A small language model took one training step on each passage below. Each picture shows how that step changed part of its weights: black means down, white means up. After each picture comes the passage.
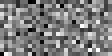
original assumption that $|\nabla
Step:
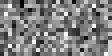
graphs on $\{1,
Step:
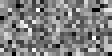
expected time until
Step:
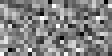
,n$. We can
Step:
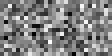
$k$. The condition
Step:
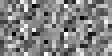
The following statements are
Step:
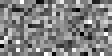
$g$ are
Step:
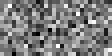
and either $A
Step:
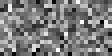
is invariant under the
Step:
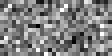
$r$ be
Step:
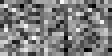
blending based
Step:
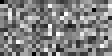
geometrical properties related
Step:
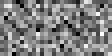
as elliptic curves, and
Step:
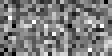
quadratic curvature decay are
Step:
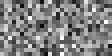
of singular sets for geometric
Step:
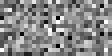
We will not describe all
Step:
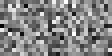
& {\text {in
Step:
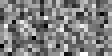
intersection of any two
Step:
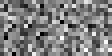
considered $\xi$.)
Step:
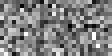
from $G$, so
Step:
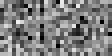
level of filtered
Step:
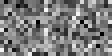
descent ascent
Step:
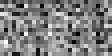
its initial form follows by
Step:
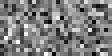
Let $R$ be
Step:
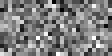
is a variant of
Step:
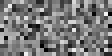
$u \geq
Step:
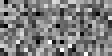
\vdots & \cdots

:::

== Directions for this task ==
A precise copy of each record, with the images removed, should be output.

== Response area ==
A small language model took one training step on each passage below. Each picture shows how that step changed part of its weights: black means down, white means up. After each picture comes the passage.
original assumption that $|\nabla
Step:
graphs on $\{1,
Step:
expected time until
Step:
,n$. We can
Step:
$k$. The condition
Step:
The following statements are
Step:
$g$ are
Step:
and either $A
Step:
is invariant under the
Step:
$r$ be
Step:
blending based
Step:
geometrical properties related
Step:
as elliptic curves, and
Step:
quadratic curvature decay are
Step:
of singular sets for geometric
Step:
We will not describe all
Step:
& {\text {in
Step:
intersection of any two
Step:
considered $\xi$.)
Step:
from $G$, so
Step:
level of filtered
Step:
descent ascent
Step:
its initial form follows by
Step:
Let $R$ be
Step:
is a variant of
Step:
$u \geq
Step:
\vdots & \cdots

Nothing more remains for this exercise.